While KickSat is what Peck calls “blue sky research,” he also does plenty of research supported by traditional funders such as NASA. Currently the government agency is sponsoring the Space Systems Design Studio’s research in On-orbit Autonomous Assembly with Nanosatellites (OAAN)—two 3U CubeSats that will dock with each other in orbit. “OAAN demonstrates how to construct objects in space,” Peck explains. “We’re basically making space Lego.” NASA’s typical docking technique requires hundreds of people and millions of dollars of technology. Peck’s space Lego approach, on the other hand, concentrates on the basics—simple components like springs and magnets.

“There’s fundamental research involved in this project—algorithms and physics,” says Peck. “But we’re also designing technology. We’re making progress in systems research, looking at the big-picture architecture and asking, ‘How can we change our design approach to accommodate other solutions?’ One way we’re doing that is by using the guts of a satellite phone as our communications system.”

From Science Fiction to Aerospace Engineering

Peck’s love of creativity and outer space was born from childhood, growing up as the son of science fiction writer Richard Peck. “I was surrounded by my dad’s library of thousands of science fiction books,” he says. “I grew up reading them, and I took them seriously. I always wanted to be an aerospace engineer, but I didn’t know that’s what it was called. I originally got a degree in English because that’s what my dad had done, and I thought that was a way to be creative. But then I discovered engineering was where I could contribute to unsolved problems, where there was room for innovation and unfettered thinking.” Peck elaborated on some of his most innovative ideas in a talk he gave at TEDx SchechterWestchester in 2014.

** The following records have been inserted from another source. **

The views of a scene show one set of named points, each view turned or mirrored, and shifted as a whole, with a little noise and some points left out.
In the rows, zero is written as 128.

Scene 1
View 1
J465: [193 128  89 116 124 146 131 104 138 131 117 142 159 132 184 138 194 131
  91 150  97 154  91]
J49: [201 134  59 124 130 148 130  89 145 122 122 135 168 140 201 130 222 126
  94 158  96 139  75]
J535: [160 133  77 127 116 166 133  86 115 105  75 133 172 157 158 108 199 144
  85 114  77 169 100]
J599: [180 153 124  95 130 130 131 126  60 114 125 124 165  92 150 148 161 133
  85 139 108 150 107]
J782: [174 150  87 114 124 148 131  98  88 102 102 125 175 129 159 120 195 137
  88 129  88 151  93]
J289: [194 111  96 123 119 153 135 105 166 152 110 156 146 139 193 147 189 128
  89 150  97 158 101]
J428: [195 160 139  86 135 111 127 141  45 119 153 122 165  66 151 164 154 125
  89 156 119 138 106]
J249: [169 169  78 113 128 145 127  91  59  76 102 110 191 130 147 105 204 139
  88 119  87 146  85]
J5: [193 134 104 107 129 139 131 114 120 131 129 138 161 115 181 151 185 128
  93 155 103 147  96]
J577: [206 114 152  95 131 122 133 148 129 177 148 159 134  81 182 193 142 119
  92 174 125 152 124]
J553: [172 127 123 107 116 149 135 116 107 135  97 145 154 119 153 145 160 137
  84 131  96 168 115]
J209: [178 142  93 114 123 147 132 101 101 112 104 131 170 129 160 129 188 136
  87 131  90 156  96]
View 2
J289: [151  99 109 104 147 133 129 147  95 123 118 122 118 140  88 154  66 111
 149 132  98  66 182]
J49: [124  93 125 138 147 124 128 135  80 109 115 123 113 122  91 160  93 135
 164  99 125  31 163]
J428: [166 189 160  90 122 117 139 185 101  78 157 131 132 133 149 103 153 154
 116 109 124 103 147]
J465: [145 109 116 123 142 126 128 149  94 106 124 120 121 132  98 146  83 130
 150 114 114  58 169]
J599: [165 162 132 108 122 119 138 176 106  75 158 119 139 131 148 107 125 155
 124 108 116  88 161]
J782: [145 122 110 150 123 119 132 152  98  76 144 112 137 120 133 124  97 157
 149  96 117  50 169]
J5: [149 133 132 108 138 125 133 158  93 105 132 124 122 130 110 137 103 131
 142 117 113  72 164]
J209: [152 119 107 140 126 120 131 154 100  82 143 115 136 124 127 128  90 149
 147 103 112  59 172]
J553: [170 133 102 108 127 126 132 163 108  92 147 116 137 138 126 118  76 133
 132 124  97  87 182]
J535: [150  94  76 163 123 120 125 139 107  75 140 102 146 121 124 130  56 152
 158 100 108  42 189]
J249: [137 121 101 188 106 114 130 147 101  47 158 105 147 105 156 118 104 185
 154  73 133  32 167]
View 3
J577: [ 94 177 110  68 114 173 132 124 101 116 126 159 101 151 126  84 113 144
  76 149  80 151 143]
J289: [110 146 127 109 112 120 143 143 144 106 172 130 133 134 103  83 100 137
 113 136 145 141 135]
J249: [120 120 117 133 146 134  94  43 147 164 141 114 145 148 160 166 122 139
 139 189 187  73 148]
J535: [110 115 120 141 125 105 114  89 150 125 181 115 151 141 139 137 121 130
 145 161 188  77 138]
J782: [118 120 121 130 137 123 107  69 151 146 157 116 145 144 144 145 116 135
 138 173 181  91 144]
J5: [115 149 126 102 129 142 123  95 133 142 136 128 129 145 130 115 104 142
 109 163 141 127 147]
J465: [120 139 129 113 127 131 128 105 147 135 150 124 137 141 118 109 100 139
 118 156 159 130 144]
J553: [ 92 142 106 111 123 137 114 103 117 114 163 142 122 148 144 120 130 136
 113 155 133  97 139]
J49: [135 134 143 117 131 124 133  95 171 154 141 106 148 136 111 112  82 137
 126 163 179 140 148]
View 4
J428: [163 165 125 104 165 164  77 152 135 106 182 175 124 176 158 117 121 127
  47 105 108 165 122]
J49: [ 95 126 115 131 106 179  99  99 113 167 131 108 124 149 117 132 134 130
 170  76 151 143  97]
J553: [115 138 117 131 140 155 127 105 122 141 176 143 145 132 164 100 138 126
  88  82 138 165 114]
J782: [102 136 120 155 123 191 102 122 120 159 166 148 130 154 150 111 136 154
 125  70 125 167 100]
J465: [107 131 115 125 121 163 114  96 115 155 144 117 133 141 133 119 135 122
 137  80 147 148 107]
J289: [102 129 110 117 124 144 134  79 114 154 143 105 145 121 140 112 137 103
 130  81 163 141 108]
J577: [161 154 115  64 159 118 115 103 124 106 154 120 138 139 139 123 123  72
  69 114 149 136 126]
J249: [ 97 137 124 171 120 212  83 139 125 162 173 162 118 167 153 112 133 182
 128  62 110 178  97]
J599: [137 154 125 123 150 173  90 138 128 127 178 164 124 163 161 112 126 137
  77  92 116 167 115]
J535: [ 78 122 115 173 111 183 128  98 118 175 165 139 142 127 163 100 142 158
 135  56 138 170 101]
J5: [123 142 114 114 131 161 102 110 119 140 153 127 129 150 135 121 131 121
 120  87 139 151 111]
J209: [105 136 120 146 122 179 107 114 121 154 163 145 133 146 151 110 136 145
 119  75 132 165 105]
View 5
J535: [143 187 117 142 146  92 128 119 179 170 176 156 184 126 127 138  93 133
 138 174 134 132 104]
J577: [122  89  88 135 177  98 100 149 120  96 167  70 126 135 135 131 171 139
  96  87 114 164 137]
J209: [128 160 115 136 155  97 122 132 161 162 166 134 156 130 121 125 104 138
 124 151 152 143 117]
J289: [151 153  84 136 156 100 101 118 165 141 175  97 168 120 120 163 140 139
 128 131  99 155 109]
J428: [ 93  92 119 126 176  99 125 168 115 133 150 115 106 148 127  83 121 146
  90 112 188 154 146]
J599: [106 120 122 133 167  93 129 156 131 139 159 132 129 146 134  95 113 140
 103 132 174 144 134]
J49: [147 157  85 118 152 111  98 114 176 182 162  85 156 108  96 164 123 156
 124 142 135 174 105]
J5: [130 134  95 123 160 105 105 131 155 162 158  92 138 125 108 139 127 149
 109 131 150 165 117]
J249: [115 168 131 127 151  99 135 141 166 192 157 157 153 134 114 106  74 146
 122 175 196 139 114]
J782: [124 161 119 132 150  97 125 133 161 171 160 140 155 132 121 120  96 144
 123 159 166 142 115]
J465: [141 152  94 130 154 102 104 123 164 159 168 103 159 121 114 149 123 143
 123 139 130 158 110]
View 6
J5: [147 148 115 114 119 121 136 123 106 145 160 118 119 127  92  93  92 100
 135 188 126 106 125]
J535: [169 157 121 133 171 143 124 113 132 155 168 104 120 115 112 136 107  81
 102 184  98 118 186]
J49: [157 166  94  92 131 128 138 127 147 161 162 115 149 122  64  93 102 108
 109 202 128 109 155]
J428: [124 143 125 179  76 101 126 118  54 155 150 123 104 132 115 112  57 110
 160 172 116  94  77]
J249: [156 178 106 186 127 126 115 106 115 193 158 110 141 120 107 153  82 103
 101 187  91 106 164]
J599: [140 153 119 169 105 116 124 114  81 160 156 116 112 125 113 125  75 102
 137 177 110  99 115]
J289: [154 139 121  73 154 134 141 129 123 123 167 115 108 124  86  79 113  86
 131 190 133 116 142]
J209: [154 154 118 141 139 131 127 116 114 156 161 112 119 122 104 121  93  93
 120 182 108 108 150]
J465: [147 151 113 106 128 124 140 125 111 146 160 117 120 126  88  95  93  99
 129 189 126 108 131]
J553: [151 134 135 132 147 130 129 121  91 133 163 112  91 123 122 113  93  83
 141 173 113 112 133]
J577: [122 119 135  93 100 111 148 136  63 103 157 126  79 132 100  59  83  99
 175 174 147 103  69]
J782: [154 162 111 152 135 129 123 115 114 167 160 111 126 121 103 132  91  95
 112 186 102 108 154]

In a view up to two points have been moved. Name them for each view, in the order of its rows, or write none.
view 1 => none
view 2 => J249
view 3 => J289, J782
view 4 => J428
view 5 => J49, J5
view 6 => J599, J465

Scene 2
View 1
J802: [135 151 141 149 131 139 129 162 109 142 143 113 120 103 137  91 121 127
 133 145 126  71 133]
J178: [154 127 140  80 112 163 132 157 135 136 101 138 111 119 101 113 126 140
 125 161 144 108 122]
J882: [157  96 177  12  76 195 150 140 167 130  77 176  82 146  69 140 118 133
 109 165 156 146 127]
J125: [149 111 187  68  86 190 157 153 150 143 109 169  76 134  92 127 103 134
 118 159 137 122 136]
J257: [ 79 120 137  58 108 115 105 106  98  75 129  75 116 141 166  64 187  92
 121 121 132 123 142]
J520: [138 124 159  94 107 165 143 150 132 137 119 134  95 122 116 108 121 124
 125 155 132 100 135]
J97: [141 115 183  74  93 182 152 148 140 140 114 157  83 133 101 119 108 128
 120 158 136 114 137]
J319: [159 137  95  96 135 132 107 162 122 127  97 117 148 100 103 100 155 142
 131 158 151  90 114]
J941: [135 156 113 152 150 124 113 163 100 136 137  94 138  95 143  82 138 123
 139 146 128  64 128]
J88: [116 131 153 110 114 141 131 136 109 119 137 110 107 123 148  84 138 114
 125 136 123  95 138]
J34: [148 148  69 110 154 114  92 161 109 115 105  89 167  97 119  82 170 135
 136 151 149  81 112]
J943: [145 125 162  87 107 169 146 151 136 137 113 143  96 123 107 115 120 130
 124 157 135 105 132]
View 2
J178: [138 117 123 117 135 124 115 111 150 121 105 109 115 153 137 168 135 123
 134 132 111 145  88]
J125: [109  93 160 119 100  86 120 107 156 157  83 141 133 159 147 157 105  97
 164  86  99 138  80]
J882: [105  83 158 114  95  74 122 111 154 170  75 143 132 190 136 186 101  89
 150 103  95 150  59]
J257: [167  97  92 179 128 123 176  85 167  94 157 129 103 137 177 156 208 179
 117 124 118 125 149]
J802: [149 152 120 100 153 157 105 115 153  81 114  84 105  84 154 109 143 146
 164 108 120 117 137]
J34: [172 160  81 114 174 178 102 119 144  74 130  65  94 124 124 163 169 155
 114 170 125 142 112]
J520: [133 122 140 109 127 122 114 110 154 121 102 114 119 125 154 133 128 125
 157  98 106 130 111]
J319: [156 148 103 105 158 157  99 119 144  91 111  77 108 134 121 163 143 133
 130 159 120 149  97]
J941: [163 161 102 105 168 173 101 116 150  67 121  70 102  86 146 117 160 158
 147 128 125 121 139]
J88: [148 126 122 132 135 136 132  97 160  96 125 109 108 107 166 126 159 148
 155  99 112 117 139]
View 3
J941: [123 131 130 136 127 108 113  97 104  35  86 158 116 129 123  99 103 150
 113  86 144  88 155]
J88: [111 139 150 140 117 111 118 106 108  93 112 130 116 124 137 125 126 152
 107 113 114  82 113]
J319: [112 153 134 114 111 150  66  72 125  33  94 195 132 139  91 117 127 116
 134  90 139 125 141]
J178: [119 171 135 133 112 106  92  93 116  86 108 142 128 150 114 132 162  96
 131 111 117 135  98]
J943: [118 166 135 144 114  94 108 101 110  99 108 122 124 149 125 132 164 106
 129 118 107 124  89]
J257: [ 87 134 179 123  92 168 100  85 119 128 141 154 118  87 127 150  90 188
  87 119 105  59 105]
J125: [121 187 138 150 115  78 114 108 112 122 118 100 122 161 126 141 193  78
 129 129  96 144  60]
J97: [118 176 138 148 114  83 114 111 111 119 121 106 124 153 132 140 181  95
 128 129 101 129  66]
J802: [127 139 133 148 135  88 124 106  98  52  86 137 118 136 136 102 126 139
 117  94 130  92 139]
J34: [114 141 138 113 114 154  72  71 126  28  91 196 134 127  95 113 106 138
 129  82 143 102 155]
J520: [116 163 140 148 116  93 112 105 107  99 110 122 122 142 132 127 158 108
 120 121 109 117  91]
View 4
J257: [137  85  90 137 105  92  45 203  71 163  98 133 121 116 196 148 162 226
  88 103 161  96 153]
J125: [155 122  78  91  75 146  88 149 129 100 132 103 123 103 104  64 135 113
 117 146 185 120  94]
J882: [133 120  85  80  69 138  66 150 162  81 129  77 102  97 128  54 130 120
  97 138 153 152  60]
J941: [126  77 117 139 120 152  97 134  72 155  97 183 190 126 127 155 150 166
 135 135 151  43 147]
J802: [151  89  95 132 110 147 103 146  65 157 108 173 173 125 108 133 153 153
 140 138 187  41 164]
J88: [149  93  90 127 106 128  86 162  79 145 108 145 145 115 132 126 147 172
 120 129 179  73 151]
J520: [144 106  92 108  97 142  87 148 102 122 122 129 144 113 118  97 140 142
 121 138 176  93 115]
J97: [157 120  81 100  82 144  84 152 120 113 130 113 122 104 109  75 136 125
 119 143 184 112 104]
J178: [124  97 105 106  95 147  87 135 124 114 116 129 154 111 122 102 139 140
 117 140 152  99  94]
J34: [ 91  62 139 126 125 152  84 128  93 144  82 175 193 129 158 163 153 190
 120 118 112  63 114]
J319: [102  79 130 113 112 155  87 127 117 127  99 157 176 120 143 138 142 165
 115 128 124  81  96]
J943: [143 107  94 109  88 148  88 146 117 118 121 124 140 112 117  90 135 135
 121 142 168  97 106]
View 5
J802: [162 156 151 136 130  69  96 152  87 137 173 113 134 100 130 130  49 134
 131 156 136  61 153]
J943: [ 95 136 155 138 122  59 137 127 123 149 136 111 153 103 125 147  91 142
 121 123 142  81 158]
J882: [ 20 116 153 138 117  57 182 108 159 169  95 115 169 111 114 167 141 149
 109  86 148 102 166]
J941: [164 161 144 125 140  74  88 173  83 127 182 113 102  95 120 121  46 133
 115 180 136  59 164]
J319: [100 165 133 133 138  77 135 168  99 143 167 118  90  95 100 125  88 125
  89 164 136  63 178]
J88: [149 136 152 120 140  74  97 146  95 131 154 113 126 100 131 137  61 144
 129 158 133  74 152]
J520: [105 130 155 131 124  64 125 129 120 143 138 111 151 102 125 150  84 145
 129 125 144  86 155]
J97: [ 86 122 159 143 117  57 142 114 137 151 125 112 172 107 128 157  99 145
 132 102 145  89 154]
J178: [ 87 147 146 138 125  62 141 137 122 150 140 114 134 102 117 140  96 138
 107 129 141  75 167]
View 6
J520: [103 101 108 152 126  99 136 104 134 139 143 139 101 133 130 161 123 128
 131 163  97 129 133]
J802: [128 141  56 169 113 107 176  88  94 167 120 131  97 138 130 163 116 117
 123 145 120 113 138]
J97: [ 99  98 121 154 129  95 136 109 140 132 143 139  93 129 127 163 131 129
 130 168  89 129 132]
J943: [101  92 118 155 128  87 134 106 134 135 140 138  93 133 128 161 132 131
 122 163  90 129 131]
J882: [ 72  47 186 133 145  59  88 122 175  97 156 145  92 123 120 162 148 144
 123 184  55 138 121]
J319: [117 118  67 171 147  32 132  69  96 154 126 118  85 145  92 164 134 133
  97 152  90  96 114]
J941: [132 152  31 180 120  82 175  70  77 177 119 123  98 146 113 165 110 116
 118 139 121 103 130]
J34: [135 138  30 182 138  20 144  48  74 177 127 109  93 154  77 174 112 130
  97 134  97  85 112]
J88: [120 126  79 156 110 101 148  85 112 157 147 132 124 139 120 183  91 131
 150 147 109 128 132]
J257: [136 116  70 149 105  50 121  66 109 156 170 116 184 151  80 215  42 148
 181 131  93 138 113]
J125: [ 86  75 153 144 132 109 123 125 158 116 146 148  84 122 143 153 140 129
 128 180  82 140 136]

In a view up to two points have been moved. Name them for each view, in the order of its rows, or write none.
view 1 => none
view 2 => J178, J125
view 3 => J319
view 4 => J802
view 5 => J88
view 6 => J97

Scene 3
View 1
J811: [148 122  90 155 123 107 166 113 143 164 127 122 114 130 110 137 149 155
 160 141 159 100 126]
J274: [167 120 109 153  94 108 172 106 137 178 109 100 111 114 115 140 157 132
 167 143 148  99 139]
J898: [151 121  89 165 120 107 169 121 145 183 143 114 120 136 110 139 147 156
 178 146 168  95 123]
J605: [112 141  68 136 140 116 149 108 151  71  87 190 100 110 115 109 138 174
 105 123 142 111 134]
J862: [175 141 116 141  67 123 172 127 159 154  93 100 111  93 142 111 169 138
 183 140 145 116 169]
J901: [155 144  97 142  91 123 167 132 161 140 107 124 113 106 138 109 158 155
 177 139 154 112 159]
J668: [124 152  60 160 129 121 155 170 188 131 156 160 129 143 133  91 145 208
 193 144 197 117 141]
J147: [144 136  86 151 115 115 162 123 155 144 119 133 115 122 120 119 151 163
 163 140 161 107 139]
J424: [161 143  92 164  94 121 169 159 174 179 152 105 127 136 134 108 158 174
 219 150 187 111 153]
J163: [162 126 103 150  96 114 170 113 145 167 110 106 113 115 121 132 159 140
 169 142 150 101 147]
J763: [178 132 119 147  71 120 176 124 153 175 103  87 112 102 136 120 169 132
 188 145 147 107 161]
J939: [148 133  88 153 110 114 166 127 154 151 121 130 116 121 122 121 153 161
 169 139 161 107 142]
J287: [114 155  66 131 129 127 151 130 168  71  91 190 108 108 128  90 145 182
 128 125 151 121 149]
J66: [157 137 104 149  95 119 167 126 156 153 109 117 113 111 129 116 159 149
 173 140 155 109 151]
J728: [186 120 117 169  77 109 180 133 150 224 144  61 122 127 124 140 166 139
 222 159 172  98 145]
View 2
J66: [129 134 122 143 130 141 146 111 134 148 124 128 103 121  99 166 127 155
 122 136 142 101  65]
J605: [ 82 132  88 111 123 134 167  99 115 132 124 130 136 131 154 117 100 116
  91  70 129  56 130]
J274: [132 125 130 166 137 148 147 137 132 160 128 130  93 102  82 163 136 141
 112 126 119 106  45]
J147: [113 139 121 129 144 146 159 116 132 152 130 136 114 116 115 155 126 137
 118 124 142  99  84]
J862: [144 128 123 163 110 136 130 113 127 140 122 120  87 123  85 170 128 162
 121 137 132 103  38]
J668: [ 94 165 126  81 167 147 179  90 147 158 130 146 135 126 140 164 135 156
 144 161 192 105 122]
J939: [114 138 125 131 144 144 157 117 135 154 131 135 107 115 110 157 131 145
 122 133 145 102  78]
J901: [119 135 114 135 123 138 146 102 129 136 123 125 111 128 113 159 121 152
 121 125 142  90  78]
J811: [113 132 128 141 157 150 164 135 135 168 133 140 106 104 105 153 137 128
 111 123 132 104  74]
J424: [127 154 141 120 159 150 156 107 149 167 129 139 105 115 103 186 149 168
 148 181 177 125  70]
J287: [ 89 142  89 101 116 132 162  82 119 120 124 127 139 142 156 132 101 136
 109  96 149  60 129]
J898: [112 140 135 131 165 151 166 132 140 170 134 142 112 103 103 161 139 136
 119 139 144 112  77]
J728: [151 142 159 155 161 158 145 136 151 178 131 139  79  97  66 197 160 169
 146 190 159 146  24]
J763: [148 129 130 164 120 143 132 114 130 147 125 123  84 116  79 175 134 163
 124 149 136 112  33]
J163: [131 128 128 154 136 145 148 125 132 156 127 132  95 109  91 163 130 141
 114 130 126 106  55]
View 3
J147: [114 132 132 106 139 151 133 128 112  95  58 137 161 133  96 123 154 102
 140 114 108 139 143]
J668: [125 115 105 101 111 181 154 152  86  80  54 199 165 145  83 135 150  63
 149 105 109 191 147]
J901: [135 133 128 122 135 167 140 124 128 103  62 129 163 123 100 114 154 115
 168 117 111 136 144]
J424: [128 173 124 129 122 193 162 109 116  78  45 185 177 130  89 124 167 100
 179 111  98 161 152]
J862: [137 156 141 132 148 163 137 104 148 107  62 106 165 115 102 105 161 138
 181 121 104 111 142]
J287: [136  51 110  89 129 140 114 181 101 121  74 120 144 139 101 125 133  81
 130 113 122 156 137]
J811: [ 94 158 145 100 148 143 132 112 106  86  52 137 165 134  93 126 156 106
 129 112  98 127 141]
J939: [107 155 141 105 144 153 136 113 112  90  52 138 165 130  93 123 155 111
 145 116 102 130 143]
J898: [ 89 181 145 102 143 153 141 101 104  77  45 154 170 134  88 130 161 107
 136 111  96 131 144]
J728: [116 231 149 142 136 192 167  67 135  69  37 171 184 121  89 117 177 130
 186 114  88 127 153]
J274: [106 176 153 117 153 146 133  94 132  93  55 116 164 121  97 114 163 130
 148 119  98 104 143]
J66: [127 147 134 119 142 163 138 116 129 101  58 128 165 123  98 114 159 116
 161 118 104 130 144]
J763: [135 178 141 135 146 169 146  95 149 102  58 116 168 116 101 107 164 137
 181 122 103 112 148]
J163: [111 165 147 114 148 153 135 104 129  95  55 122 164 124  96 116 157 126
 151 118 100 115 144]
View 4
J862: [111 125 132 113 119 154 142 109 115 128 129 113 201 148 143 129 133 160
 126 110 115 137 150]
J728: [132 131 121 117 140 204  90  96  99 121 109 136 228 167 140 181 103 206
 110 137  96 153 163]
J424: [153 133 117 133 138 158  97  83  97 113 111 139 192 171 116 188 100 179
 139 151 109 135 126]
J668: [191 133 116 148 150 108  96  74 103 104 118 145 155 175  85 193 101 140
 163 160 127 107  94]
J66: [140 127 130 118 133 138 126 103 117 122 126 120 190 152 127 140 126 150
 132 117 124 124 138]
J901: [140 129 128 124 124 128 134  98 114 120 129 119 182 154 123 144 125 145
 145 122 124 126 131]
J898: [173 128 142 108 174 150  88 101 115 116 118 133 207 155 115 150 107 159
 110 120 126 115 150]
J274: [140 126 144 102 150 155 114 112 119 126 126 120 213 145 133 128 125 159
 109 102 123 126 163]
J939: [161 127 136 118 152 129 114  99 114 116 124 126 189 156 114 146 119 144
 132 121 128 116 135]
J763: [115 126 129 115 118 166 132 108 114 126 128 116 209 149 141 137 124 171
 119 112 111 140 153]
J287: [173 125 137 131 136  57 147  94 123 113 142 117 140 148  92 125 134  87
 167 119 149  91  93]
J147: [163 125 140 118 153 121 113  99 118 115 127 126 184 153 111 141 120 134
 133 118 129 113 132]
J163: [140 126 140 108 145 146 118 108 118 125 127 120 203 147 129 132 125 154
 117 109 121 124 151]
J605: [184 120 152 117 156  52 138 106 137 115 145 114 149 142  91 103 141  75
 153 104 157  83 108]
View 5
J147: [116 120 133 145 126 124 144 112 105 140 163 137 148 111 115 125 126 130
 105 150  93  87 139]
J898: [101 139 138 121 151 134 151 149 110 144 152 156 160  92 123 135 135 148
 119 149  73 115 166]
J728: [ 96 179 125  85 167 173 146 179  72 135 153 133 170 111 111 119 121 163
 171 124  82 148 160]
J939: [115 131 135 137 135 127 144 122 108 134 160 141 147 107 120 125 128 139
 120 149  90 103 143]
J862: [122 147 125 127 144 142 125 110 113 119 157 136 121 114 126 119 114 151
 173 140 120 141 132]
J763: [117 158 126 116 150 148 129 123 102 123 154 135 130 111 123 118 116 154
 178 136 114 145 136]
J901: [123 135 127 138 130 136 135 106  99 130 165 130 133 120 119 116 117 137
 139 143 111 110 126]
J66: [120 138 126 132 138 136 137 115 108 131 160 137 136 111 121 122 121 143
 142 144 106 116 136]
J287: [135  87 141 182  97  96 137  61 122 139 174 132 125 120 121 120 122 111
  79 162 112  54 110]
J163: [112 138 134 125 147 130 137 124 121 130 152 152 135  98 130 128 126 151
 145 146 100 127 147]
J424: [101 145 130 117 145 152 153 153  67 146 164 126 179 118 100 118 123 135
 117 134  73  98 146]
J811: [109 130 137 132 143 124 147 131 123 140 153 156 148  90 127 132 135 148
 115 153  83 109 162]
J605: [134  83 142 187 101  83 138  59 152 136 170 152 117 101 130 130 132 119
  74 173 106  59 124]
View 6
J862: [166 137 148 135  95 129 129 132 140 113 118 137 139 125 126 142 177 118
 135 166 177 132 143]
J939: [173 157 128 125 135 124 136 129 128 117 116 121 152 125 120 110 146 110
 127 157 122 128 138]
J898: [165 157 133 131 116 118 135 161 139 130 121  99 159 122 134  87 132  99
 133 152 115 113 145]
J901: [176 150 130 120 129 128 129 116 126 107 112 135 146 127 121 133 156 122
 129 165 148 135 139]
J287: [191 160 118 112 192 124 155  71  99  94 106 158 153 137  79 144 157 124
 115 148  80 153 101]
J763: [165 135 145 137  89 130 124 139 146 117 118 126 142 126 135 134 167 116
 136 168 182 130 153]
J424: [189 165 102 106 129 122 111 139 130 114 112 100 140 126 156  97 119 119
 126 175 156 123 178]
J811: [164 154 141 132 124 120 142 148 135 127 121 113 160 122 120  99 146 103
 130 150 108 122 132]
J728: [171 152 124 126  76 123 105 174 152 130 124  87 143 120 174  93 129 107
 137 177 190 106 190]
J605: [176 157 138 123 184 124 170  85 104 102 108 158 165 133  63 138 167 113
 118 136  56 149  83]
J163: [163 147 142 134 117 124 139 142 135 122 119 117 155 123 122 112 151 104
 134 154 124 122 134]
J274: [160 141 149 140  95 128 132 149 145 124 121 121 148 122 131 121 162 107
 137 160 154 123 143]
J668: [208 186  81  87 187 117 121 107 105  99 106 112 148 130 133  92 105 123
 112 169  99 133 157]
J66: [173 147 136 130 117 128 132 129 133 113 116 128 147 126 121 125 159 115
 131 160 146 131 141]
J147: [174 156 133 126 138 124 139 126 128 117 114 125 156 127 113 112 146 112
 129 153 112 131 132]

In a view up to two points have been moved. Name them for each view, in the order of its rows, or write none.
view 1 => J862, J728
view 2 => J901, J898
view 3 => J939
view 4 => none
view 5 => J147, J424
view 6 => J163, J274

Unfettered thinking is helping Peck and his lab create a wide range of aerospace engineering firsts, including a revolutionary propulsion system that uses water for fuel. They have been working on the design since 2011, but when NASA issued the CubeQuest Challenge in 2014, asking engineers to design the first CubeSat to orbit the moon, Peck saw a chance to demonstrate his lab’s propulsion system in space. It uses an off-the-shelf toy electrolyzer to separate the oxygen from the hydrogen in the water and turns it into a gaseous mixture that is combustible. If Peck and his team’s design passes muster, their CubeSat will launch along with other contenders in 2017-18.

“We’re trying not to be sophisticated,” Peck says with satisfaction. “We’re going back to basics, and it’s down in the mud with the basics that there’s lots of room for innovation. People forget that innovation doesn’t always demand complexity. The very basic, fundamental ideas we have are game changing because they’re so simple, and yet no one saw them before.”